Work by two award winning artists and lecturers in the School of Music & Fine Art will be shown in a thought-provoking film programme in India. Settlement by Adam Chodzko, Senior Lecturer in Fine Art, and The Whale from filmmaker and Associate Lecturer in Fine Art, Stephen Connolly, will be featured in a film screening programme called Postcard Views on Tuesday 24 November at 1 Shanthi Road Gallery, Bangalore, an art space founded by Suresh Jayaram that nurtures creativity and cutting edge art practice, situated in the centre of the city. Artists explore landscape from the context of ‘man-made’ environments driven by regeneration processes, political spatial division and wasteland management. Allowing a dialogue between different geographical locations – India and Europe – the programme raises notions, still relevant today, concerning imperial gestures and globalisation, where colonial powers’ seem to come along in disguise of rich investors. How do we interact with public space made available by the state or a colonial power structure? How do we become aware of these strategies of power? The artistic approach seems to help trace, reveal and re-evaluate those strategies within a landscape’s or a city’s layered residues.

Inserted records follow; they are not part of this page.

These are the activations of a small network on made-up records, seen along a few directions, one row for each record.
After each row come some of the record's fields: Rure, Timis, Mulo, Num, Vivu.
Not every record has every field; a missing one is written absent.
The largest differences between rows may come from other fields.
In the rows, 500 means zero.
Strong random noise was added to every row along 3 fixed directions; ignore it. To show where, here is one row again and again, with new noise each time:
563, 558, 380, 308, 426, 580, 610, 435, 561, 459, 498, 540, 532, 616, 473, 575, 478, 681, 623
543, 416, 233, 507, 536, 500, 482, 559, 495, 380, 597, 572, 541, 474, 516, 516, 587, 489, 495
514, 534, 203, 518, 548, 551, 454, 560, 475, 340, 599, 555, 514, 476, 551, 481, 641, 545, 447
549, 619, 228, 400, 568, 470, 472, 825, 397, 354, 475, 487, 592, 650, 610, 481, 671, 727, 566
468, 659, 181, 550, 538, 655, 434, 435, 493, 299, 638, 559, 448, 429, 561, 449, 676, 565, 363

580, 506, 649, 294, 547, 284, 516, 946, 364, 543, 272, 351, 612, 760, 563, 543, 541, 686, 700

The Studio/Gallery at 1 Shanthi Road provides space for slide lectures, small conferences, installations, performances, screenings and informal gatherings. It is administered by a not- for- profit trust Visual Art Collective and since its inception in 2003, has grown to house artists from diverse countries in its residency programmes. To date, the space has hosted and shown artists from every continent (and virtually every country) in the world.
Context for Postcard Views:
German landscape architect GH Krumbiegel (1865-1956) went to London in 1888 in order to help design Hyde Park and the Royal Botanical Gardens in Kew, London. He subsequently settled in India at the beginning of the 20th century and designed major botanical gardens in Ooty and Bangalore after the model of British parks. A system of ‘park’ was thus transplanted to India and other countries, and landscape architecture became part of the British colonial programme. Bangalore is said to be both the ‘new Silicon Valley’ and a ‘Garden City’, yet is trying to come to terms with large areas of inner city wasteland. In Postcard Views, the artists map out situations where control and power seem to be firmly encoded within landscape and where parks and monuments seem to reveal or memorialise certain cultural values. Our human instinct to consistently reorganise nature and landscape ac- cording to cultural perspectives and political control is laid bare.
More information:
The Gallery http://www.1shanthiroad.com/
Programme for Postcard Views:
Mike Marshall, Days like these, 2003, 3.24 mins., UK
Johanna Domke, Stultifera Garden, 2008 11.35 mins., D
Adam Chodzko, Settlement, 2004, 10 mins., UK
Robert Crosse, The Speed of Change, 2015, 2.40 mins., UK
Stephen Connolly, The Whale, 2005, 9.15 mins., UK
Matthew Murdoch, Being There, 2006, 4.30 mins., UK
Ann Donnelly, Political Landscape, 2007, 7 mins., IE
Claudia Kapp, You lose, 2011, 4 mins., D
Semiconductor, All the Time in the World, 2005, 4.42 mins., UK
Michelle Deignan, Ways to Speculate, 2014, 4.20 mins., UK
Genevieve Staines, Ruins in Reverse, 2005, 5.50 mins., AU
Daniel Beerstecher, Mas Continua a Vida, 2014, 5.18 mins., D
Stephen Connolly is an artist filmmaker. His award winning single screen work explores the interface between spectatorship, material culture and subjectivity, and has been widely screened at film and media festivals internationally since 2002. His work is distributed by the LUX and has been acquired by the Artist Moving Image Collection of the British Film Institute and a number of US Universities.
Stephen is a PhD candidate in Fine Art, a Graduate Teaching Assistant and Kent 50 Scholar. His doctoral practice as research looks at the representation of capital as material environment in artists film and video and the use of ‘assemblage’ and an Actor Network framework can further this audio-visual exploration. Recent conferences as a contributor include In Media Res at Harvard US; Besides the Screen at USP São Paulo BR; and Critical Topographies at Kingston UK.http://www.bubblefilm.net/projects/sketches.htm
Adam Chodzko’s art explores the interactions and possibilities of human behaviour. Exhibiting internationally since 1991, Chodzko works across media, from video installation to subtle interventions, with a practice that is situated both within the gallery and the wider public realm.
After studying the History of Art at the University of Manchester and Fine Art as a Masters at Goldsmiths College London, Chodzko has exhibited at numerous venues around the world. These include the Tate Britain, Venice Biennale, Yorkshire Sculpture Park, Istanbul Biennial and locally at the Folkestone Triennial. He was shortlisted for the prestigious Jarman Award in 2015.